Texas Living

How to Start Ecological Gardening

By Peter Simek 5.18.20

There are many reasons to try ecological gardening practices. Maybe you want to conserve water and lower your bills. Maybe it’s simple Texas pride, and you want to transition your yard to plants that reflect the topographical region you live in.

Whatever your reason, ecological gardening can be simple thanks to a few basic tips for preparing your soil and choosing your plants. Here’s where to begin.

Why Ecological Gardening?

Ecological gardening attempts to be more sensitive to the way the natural environment supports the things growing in your yard, harnessing natural approaches toward landscaping and gardening.

Ecological gardening utilizes native plants that create habitats for local wildlife, collect and conserve rainwater, and respond to changing seasons. It also helps remove invasive plants that damage or overrun local ecosystems. Put simply, ecological gardening means creating a garden that’s more resilient and sustainable.

Prepare Your Soil

All it takes to establish your ecological garden is a fresh start for your little plot of land. One of the main principles of ecological gardening is managing your “inputs” — that is, what you add to the earth to help your plants grow. That begins with proper soil maintenance. Here’s how to prepare your soil for your new garden.

  • Solarize. Water your soil and lay a clear plastic sheet over a section of your lawn or garden. In about six months, the sun will naturally kill the grass, weeds, and other things that may be growing in the soil. When you remove the plastic and rake up the dead growth, you will be starting with fresh earth.
  • Add topsoil. You can add some topsoil to help prepare the garden bed, but tread lightly, as most store-bought gardening soils are too rich in organic material for a native soil base. Talk to an expert at your local gardening store to find out if they can mix a soil product that matches the condition of the local soil type.
  • Compost. This is one of the best ways to promote a healthy soil base — and you can make it yourself! Many garden stores also sell compost.
  • Optimize drainage. Make sure your garden patch drains well.
  • Wait for rebirth. Wait three months before planting so the soil can restore its natural condition post-solarization.

Choose Native Plants

Ecological gardening means shying away from some of the landscaping staples that have come to dominate many American yards. Ecological gardeners often discover native species that possess a rare and distinct beauty. Choose plants you’ll enjoy, and know that they are not only attractive but that they also belong there! There are many benefits to choosing native plants:

  • They’ll survive better. Plants native to your region are often drought-resistant and well adapted to surviving in your climate.
  • They conserve water. Because native plants are naturally adapted to the rainfall cycles, they can withstand drought and survive floods. Especially in Texas, water can be a challenge for gardeners. Parts of the state endure long droughts. Sometimes when the water comes, it comes in a torrent. An ecological garden can thrive without the need for extensive irrigation systems.
  • They create habitats. Native plants promote healthy habitats for local wildlife, including birds and insects that can help ward off pests.
  • They enrich your soil. Native plants promote the healthy growth of microorganisms, which can help protect plants against pests and disease while enriching the soil.
  • They’re low-maintenance. The result is a garden that uses less water and requires less upkeep.

Control Weeds

Weeds are a fact of gardening, but keeping weeds at bay in your ecological garden can be easy thanks to a variety of low-impact methods:

  • Mulch. A layer of mulch around your plantings can help combat weed growth.
  • Boiling water. Difficult-to-remove weeds can be killed with boiling water. This is particularly useful when weeds are growing up between pavers or concrete cracks.
  • Vinegar. This acidic kitchen staple is also useful in your garden. Add vinegar to a spray bottle and employ it against any unwanted weeds.
  • Solarizing. If you solarized your garden before planting, the process should kill many of the weed seeds that are in the soil.

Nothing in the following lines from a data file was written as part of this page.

Each row is a point on a tangle of strands that fork and nearly touch. The rows are in no order.
Two points are linked if the straight distance between their rows is under 41.4. Some points are linked to none.
beko: 0 13 19 -12 -14 19 -11 11 7 -12 5 -15 25 -19 11 3 9 18 5 19 1 24 -17 1
 -16 11 8 5 0
Mevo: -3 -21 -12 -20 5 1 -16 12 3 -23 -12 -13 10 23 5 -5 0 20 -13 12 -4 -4 9 6
 5 11 -1 5 -14
gotur: 8 10 2 7 1 -11 9 -18 0 3 -2 34 -3 -12 3 -18 -8 -17 19 -8 -16 8 12 2 -11
 -18 8 -7 9
fovo: -3 -10 9 -9 -12 -3 -6 13 -11 -15 -6 -15 0 5 13 -14 1 26 -11 11 -11 -16
 -2 13 -3 6 -5 -6 -13
Mep: 5 28 -5 -4 5 -9 -4 -20 -10 -8 20 9 -28 0 0 10 -6 -17 12 -7 -4 -2 -29 2
 10 3 0 1 20
fogi: -13 -1 -22 -5 20 -10 -10 5 9 -11 -6 8 -21 15 -24 18 -3 -9 -7 2 1 -13 -2
 -10 7 10 -4 6 -1
Sebif: 7 -3 0 -8 -20 1 13 14 -13 1 22 2 -5 12 11 -9 11 -12 -3 -1 -2 1 -6 -4 7
 -11 2 13 2
vap: -12 -12 -6 -1 11 13 -4 22 -19 -7 14 -6 6 8 -6 -5 6 -16 2 -9 23 -3 9 -15
 6 -12 7 20 2
kiz: -12 -10 11 -7 -23 -14 2 7 2 -1 8 -13 -1 15 -3 -17 -11 30 -9 8 2 -17 -3 9
 19 6 -12 -10 5
Lel: -8 5 5 29 -18 -9 3 -14 -13 1 14 14 -27 -11 -15 0 2 -2 -5 2 -9 -14 -13 -8
 5 -6 10 -5 12
boguv: 8 -13 15 13 -8 27 -2 2 -14 19 -1 -10 3 -16 13 -5 13 -3 2 6 -12 2 -3 1
 -19 -11 0 4 -11
luv: -4 1 22 -1 -14 6 -4 7 -8 -6 2 -8 -10 -1 9 -15 11 19 -5 21 -20 -15 -23 1
 -6 -4 3 -4 3
Fabe: 2 7 -5 14 6 -7 10 -23 8 9 -26 22 3 -9 0 -7 -11 -5 7 -5 -10 0 18 10 -11
 -9 0 -22 -1
vumi: -6 -4 -1 9 8 10 10 8 -4 7 -3 6 10 -3 6 -26 2 -19 0 -8 4 -5 23 -13 8 -22
 3 20 -1
sul: 10 24 -1 -8 0 9 -1 -8 -6 -1 11 -8 -2 -12 -18 27 -6 -9 13 -17 5 23 -4 5
 -12 11 10 0 11
vig: 13 -1 -8 -22 -9 -21 17 -7 19 1 -17 -7 4 15 22 5 -5 23 -6 3 2 4 -1 18 3
 10 -11 -23 -15
Tifun: 6 -5 5 -18 -18 -22 13 6 8 -18 -3 -12 4 -1 27 -2 -1 34 -15 8 -5 -6 7 8 10
 8 -11 -12 -17
Regu: 14 -17 -10 -5 -7 4 7 2 8 8 -12 -12 11 4 19 -4 8 12 -9 6 -6 3 12 7 1 3 -9
 0 -20
Mugil: -4 3 -8 -8 -3 -15 6 -5 3 -5 -8 -16 -13 16 -12 0 -11 16 -8 4 -15 -8 -6 14
 6 15 -3 -6 -4
Rivo: 15 -3 -14 -17 -16 -3 12 16 -7 6 17 7 2 10 17 3 4 -17 6 -5 8 9 2 -7 5 -8
 -7 6 -2
pokez: 21 -18 -14 -15 4 6 1 7 3 -1 -10 -17 7 13 23 -2 5 6 -15 9 20 11 20 -2 18
 -6 -8 11 -19
ved: 14 10 3 -29 -13 -7 10 2 13 -19 7 -1 12 -11 35 12 9 5 10 1 -6 15 -14 3 -9
 4 -9 1 3
fogo: 13 -10 9 15 -20 10 21 5 6 25 7 5 -12 -11 31 -3 6 0 3 9 -10 2 -5 1 2 -17
 3 -3 -6
Niked: -4 18 -16 -9 17 -13 -6 -5 11 -15 -6 29 -4 8 -22 3 -7 -14 7 -7 4 -3 9 -14
 0 -2 0 3 6
luze: -2 11 -18 4 25 -7 -12 -26 -3 -3 -5 -14 -10 3 -20 13 -4 -1 1 -13 -10 2 -3
 15 -3 21 -8 -2 9
gope: 4 15 -11 -14 17 -12 2 -3 11 0 -14 40 11 12 -15 -7 -6 -18 13 -2 4 7 16
 -12 -1 -5 4 -2 2
dipab: -13 1 -21 -7 7 -4 -2 18 13 4 -10 9 -10 21 -14 8 -3 3 -21 0 12 -14 12 -5
 19 -7 -1 5 6
sila: -31 -21 9 11 -6 0 -11 6 2 15 7 -10 -1 21 -22 -9 -15 23 -8 14 12 -16 -3 1
 26 9 -11 -7 12
tumu: -11 12 -8 19 3 -22 2 -24 -2 -13 5 15 -30 0 -23 0 -3 -5 0 -7 0 -15 -9 -10
 14 5 4 -9 12
Tufu: 10 7 -2 -2 -14 2 19 2 1 12 13 19 -11 -9 25 7 2 -24 16 5 -3 15 -19 -3 -3
 -15 0 -5 5
bav: 10 -13 22 8 -19 5 13 4 -3 20 -4 -12 0 -3 18 -13 8 15 -7 7 -10 -11 -3 6 3
 -9 -7 -4 -13
vasop: 5 22 -8 12 5 -23 3 -26 -10 -11 5 24 -27 -3 -9 -7 -8 -15 11 -11 5 -13 -6
 -10 3 -4 5 -17 16
pidu: -24 -18 17 8 -11 -15 -13 8 -3 2 11 -13 -4 21 -14 -10 -15 23 -5 11 0 -17
 -6 7 20 17 -13 -5 15
Gel: 5 21 1 -20 -4 -1 -11 0 15 -25 1 -24 26 -26 12 9 3 22 2 1 4 25 -10 14 -12
 10 3 7 12
Mefi: 7 -19 6 -14 -4 8 -6 16 -23 -19 16 -19 3 13 22 -17 14 7 -3 7 2 -7 -2 -3 7
 -3 2 13 -5
pul: -13 11 -5 19 -3 -9 0 -5 -1 -13 9 31 -2 13 -7 -11 6 -13 -9 -13 2 -12 9
 -21 26 -10 13 2 15
sot: 25 -19 3 -4 -14 -5 3 7 5 -3 8 -4 30 -2 17 22 8 7 5 -1 12 37 19 13 -7 6
 10 16 -8
foruk: 5 1 11 1 7 -16 8 -20 21 3 -25 11 5 -5 25 6 -9 -37 16 -5 24 7 0 24 2 6 -6
 -19 -18
Rugo: -4 3 5 17 -6 11 0 -2 -11 6 11 14 -4 -19 -5 -4 11 -20 4 -3 -10 -2 0 -9
 -13 -15 8 4 6
pena: -17 -21 24 25 4 6 -6 8 -26 8 7 -6 -11 13 -6 -5 -1 17 -4 0 -10 -30 -10 0
 3 1 0 -6 7
zatum: -6 9 -5 7 -11 -18 14 -19 9 16 -5 17 -3 -2 -7 -13 -16 7 -6 6 9 -12 15 1 9
 -2 1 -21 11
tasof: -16 -18 28 20 7 1 -10 9 -25 -11 7 -2 -13 12 -1 -1 9 17 1 9 -12 -23 -27 0
 4 3 4 -6 16
rifa: 17 11 5 -8 -14 -2 15 6 1 9 13 17 -5 -12 19 18 -2 -31 22 -4 9 25 -14 2
 -15 -3 -1 -8 1
zarug: 9 2 18 5 -7 30 -2 4 7 13 4 -9 12 -20 -3 3 6 3 13 10 -5 30 -13 4 -24 1 5
 10 -1
Sab: 4 10 -6 10 2 4 -1 -36 -1 12 -12 -13 -7 -10 -2 3 -5 13 -5 -7 -16 -1 -9 21
 -10 5 0 -14 7
Zasez: 16 21 6 2 11 -4 -13 -28 0 18 -4 9 7 -16 25 5 -12 -30 13 -19 14 -2 -10 22
 4 3 4 -14 7
rodi: -10 -4 -1 7 10 13 5 10 -12 -4 3 0 8 10 -3 -20 9 -21 0 -15 14 -10 10 -24
 9 -18 6 20 3
Vula: 5 -4 14 7 -10 24 -5 6 -10 9 5 -1 10 -25 -16 4 5 -8 11 3 -8 21 1 -5 -25
 -3 5 9 -4
zud: -19 -15 4 4 -8 6 3 6 6 26 1 -14 3 12 -14 -13 -11 26 -10 16 15 -17 5 1 19
 -3 -14 -7 1
zutog: -9 11 -6 -5 14 -5 2 -7 20 9 -23 29 -4 6 -11 -3 -7 11 -9 4 0 -16 22 -6 8
 -13 1 -13 2
dagu: -1 -3 1 8 -14 7 11 13 -23 8 17 1 -2 0 11 -9 13 -22 1 -2 6 -10 0 -13 8
 -17 6 16 8
Fufi: -15 -24 8 18 22 16 -8 9 -12 6 -10 -20 -4 25 -4 -4 -10 25 -8 2 24 -25 3
 -6 13 -6 0 -8 1
roka: -8 -14 -1 6 -6 1 8 8 0 20 -9 -10 1 8 -1 -11 -8 17 -16 4 13 -13 14 -3 13
 -6 -6 -1 -6
siko: -14 -19 26 9 10 -9 -17 14 -19 -20 4 -2 -14 13 -8 -1 -1 16 -1 9 -15 -26
 -16 7 3 18 -2 -4 14
Setup: 12 -19 -4 -20 6 15 -14 11 -11 -10 9 -13 27 6 -3 3 3 9 -5 -1 19 18 17 -4
 9 7 4 20 -19
naru: -17 6 -5 21 -14 -7 4 6 -7 -5 10 17 -6 16 -11 -9 3 -11 -19 -10 9 -15 12
 -12 31 -6 10 -3 10
fomu: 6 27 1 -20 -8 -1 10 -5 1 5 16 5 -11 -5 20 4 0 -11 15 5 -12 9 -35 -6 0 -3
 0 -1 12
niruk: 20 -8 -4 -3 -13 -11 23 -3 6 10 -5 -1 4 3 23 5 4 4 -1 -1 -8 6 -1 7 2 1
 -10 -6 -15
lani: 0 -10 5 17 3 12 16 6 -6 17 -10 1 4 -5 15 -25 1 -6 -2 -2 6 -12 24 -6 8
 -20 1 10 -6
nagu: -16 -11 -5 4 35 13 -17 15 -1 -5 0 -1 14 5 -14 -3 -1 -10 -2 -9 14 -10 13
 -26 0 -7 -3 17 -9
dil: 9 13 -1 -5 -13 7 7 -1 1 9 19 13 -9 -11 9 4 4 -23 7 8 -10 14 -22 -8 -2
 -10 7 7 12
mumu: 3 17 -7 4 18 -3 -10 -36 -9 3 -4 -19 -18 -10 -10 6 -11 11 -2 -10 -20 -3
 -12 22 0 16 -9 -11 7
Zoliz: 1 8 -18 -8 15 -3 0 2 12 -2 -17 26 21 3 -9 3 -3 -15 5 -2 5 12 21 1 -14 -2
 -3 -4 -5
Fusuf: 7 -12 -22 -15 10 10 0 12 6 0 -13 -18 5 12 10 -1 7 0 -14 0 22 -1 19 -9 13
 -10 0 15 -12
tasev: 23 -9 9 -18 -21 -11 10 6 14 -14 8 3 26 -9 31 26 3 13 10 -3 9 37 4 9 -5 5
 5 13 -1
pofa: 25 -2 -13 -25 -8 -13 12 10 3 2 10 12 9 9 20 17 1 -18 11 -6 17 17 -4 3 -3
 4 -8 0 -11
lozos: -3 -10 -9 1 5 5 -6 -6 0 -2 -9 -19 3 3 -10 3 9 7 -4 2 -14 7 2 7 -16 13 -4
 0 -18
Zisu: 7 13 -8 -4 3 -4 4 -4 -3 -2 2 -3 7 -9 -19 14 -5 -12 13 -14 9 23 7 4 -19
 11 6 -3 5
Zab: 8 6 -3 17 0 2 13 -22 5 11 -12 11 2 -21 9 -2 -6 -15 12 -2 -18 6 10 15 -14
 -9 -2 -17 6
Til: -6 3 0 0 13 -6 -9 -7 -4 -20 15 -12 -21 1 -24 5 -1 -1 5 0 -16 -6 -19 2 -1
 16 -3 6 9
lezi: -7 -26 6 -4 11 15 -6 9 -7 -3 -9 -23 -4 29 1 -10 -8 26 -12 10 15 -17 8 1
 15 2 -1 1 -8
Lali: -16 6 -6 3 16 -3 -6 4 11 -3 -2 24 2 6 -15 -12 3 -7 -7 -5 4 -13 14 -18 13
 -15 9 15 4
bisa: 15 21 2 -24 -3 -11 -4 -5 12 -18 -1 -12 28 -11 26 14 0 17 9 -7 8 23 -14
 21 -9 9 -6 -2 13
furi: 18 -20 5 -10 -3 21 -6 9 -12 -5 5 -17 20 0 21 -5 10 9 0 5 4 15 7 4 -2 -3
 -3 17 -15
vuv: 11 -8 -5 -14 -11 8 -6 6 -4 -4 11 -10 11 -7 -6 7 6 -2 1 1 -6 20 0 2 -17
 10 2 7 -6
ripev: -20 -3 -9 7 1 -20 -6 4 11 -6 0 11 -25 22 -31 17 -13 5 -14 4 8 -20 -7 -5
 28 8 2 -8 14
vik: 9 2 -11 -17 5 -13 10 2 15 5 -23 31 6 9 18 6 -6 -19 4 0 24 -4 12 1 7 -9
 -6 -12 -6
Guta: 4 0 2 11 7 3 -11 -10 5 1 -2 -19 15 -12 -33 15 1 5 3 -12 7 23 2 14 -28 13
 4 4 0
sodu: -22 8 -10 21 2 -20 -2 -9 6 -15 4 25 -26 12 -28 10 -9 -4 -7 -3 10 -17 -5
 -8 23 7 4 -11 13
zovo: -3 4 -5 15 2 -8 15 -4 6 13 -10 29 2 3 1 -19 -2 -4 -3 -3 -4 -11 17 -10 8
 -20 8 -5 2
ker: 8 9 -5 -3 -11 -5 9 -19 -2 5 3 -7 -16 -4 1 2 -2 -1 6 1 -18 -1 -17 1 -6 -3
 -3 -10 0
bufi: 3 14 4 0 -10 2 10 14 -3 9 15 20 4 -18 -7 5 0 -28 18 -13 2 18 14 -9 -13
 -8 11 1 4
Lipu: -24 -3 7 24 -13 0 2 4 -10 6 11 3 -7 17 -15 -8 -3 0 -14 -4 18 -20 7 -8 31
 -3 6 -4 12
Lenu: 12 19 7 5 4 -16 4 -26 -3 -1 -8 40 -6 -6 2 -15 -8 -24 21 -3 2 -2 2 -4 -2
 -9 14 -14 7
Varip: 16 26 15 -3 -3 7 3 -2 14 5 2 -9 9 -13 15 18 0 9 16 -13 10 39 -18 12 -10
 8 23 -3 19
meva: -2 14 0 2 21 -2 -3 -7 10 -6 -13 16 18 -12 -34 7 -5 -9 13 -19 2 17 20 -1
 -19 4 6 -1 5
bag: 14 27 11 -1 -1 12 0 -2 5 2 6 -16 2 -16 -9 24 -1 8 10 -19 6 35 -10 7 -13
 10 19 3 15
sena: -9 -8 -5 18 9 -1 -4 0 -9 1 0 1 -13 4 -20 -3 3 -10 -6 3 -10 -18 -3 -11 -2
 -2 4 3 -6
Delug: 4 25 9 -17 -9 8 13 8 11 -5 12 0 -1 -7 26 -8 5 -5 10 11 -17 15 -34 -13 1
 3 4 2 8
sekor: -27 -23 10 19 17 11 -15 7 3 16 -2 -8 0 16 -18 0 -16 24 -11 9 20 -23 5 -7
 18 -2 -6 -7 11
lav: 6 21 4 -22 0 -4 -22 -2 6 -25 8 -27 17 -9 -5 11 2 22 7 -11 -4 21 -7 19 -9
 17 2 8 14
rora: 3 -21 -2 -16 4 10 -8 15 -16 -11 -2 -24 1 23 11 -14 1 13 -7 8 13 -11 4 -1
 13 -3 2 13 -10
molu: 1 12 2 -14 0 -1 -15 -10 1 -16 8 -23 7 -8 -13 14 1 6 7 -6 -8 16 -12 15
 -13 15 0 7 4
noti: 10 31 -2 -9 13 0 -12 -12 -13 5 19 -2 -9 -14 -19 17 -16 -11 11 -17 10 14
 -10 5 -6 18 1 2 17
gival: -13 -18 -2 -1 12 -6 -23 10 -3 -14 -12 -11 -15 22 -19 8 1 3 -3 9 -11 -15
 -7 -1 6 21 1 3 -9
Dap: 0 13 -6 4 14 -9 6 -25 17 3 -29 29 -1 0 -12 -3 -11 1 -1 2 -3 -6 15 0 -4
 -2 2 -23 0
gib: 1 -19 -12 -15 14 11 -18 14 -17 -5 7 -18 15 14 -4 -2 3 -6 -2 -1 10 5 11
 -13 2 4 3 19 -15
rebi: 11 5 -3 -9 8 -15 13 -8 18 5 -32 17 3 4 21 1 -7 -23 7 2 23 2 6 10 0 7 -7
 -24 -10
Tesok: -28 -16 2 26 30 -8 -15 9 13 -4 -6 11 -9 5 -25 3 -7 9 -20 0 4 -29 3 -9 18
 -2 2 -3 7
Tena: 8 -4 0 14 -16 -10 25 -15 12 26 -11 6 -3 -13 8 -1 -12 10 -2 4 -2 0 14 5
 -5 -5 -14 -21 -9
bam: -17 -11 0 4 19 -9 -14 2 -3 -15 0 -10 -17 13 -28 9 -1 -6 -1 0 -15 -6 -8
 -3 -4 21 -3 7 -2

Get Advice from Local Experts

Need a helping hand? You’ll want to choose plants based on the specific conditions of your site, including how much light and rain it receives and the natural soil condition. You also want plants that complement each other and work together to help support and sustain the natural ecology. There are several resources you can seek guidance from to make the best plant choices:

  • Local gardening stores can often help you choose which plants work best together in your region.
  • Gardening societies around Texas cultivate demonstration gardens you can visit to get an idea of what kinds of native plants work well in your area and how they may grow together.
  • Trained Texas master naturalists in your area may have an abundance of knowledge about the kinds of plants that work best for an ecological garden.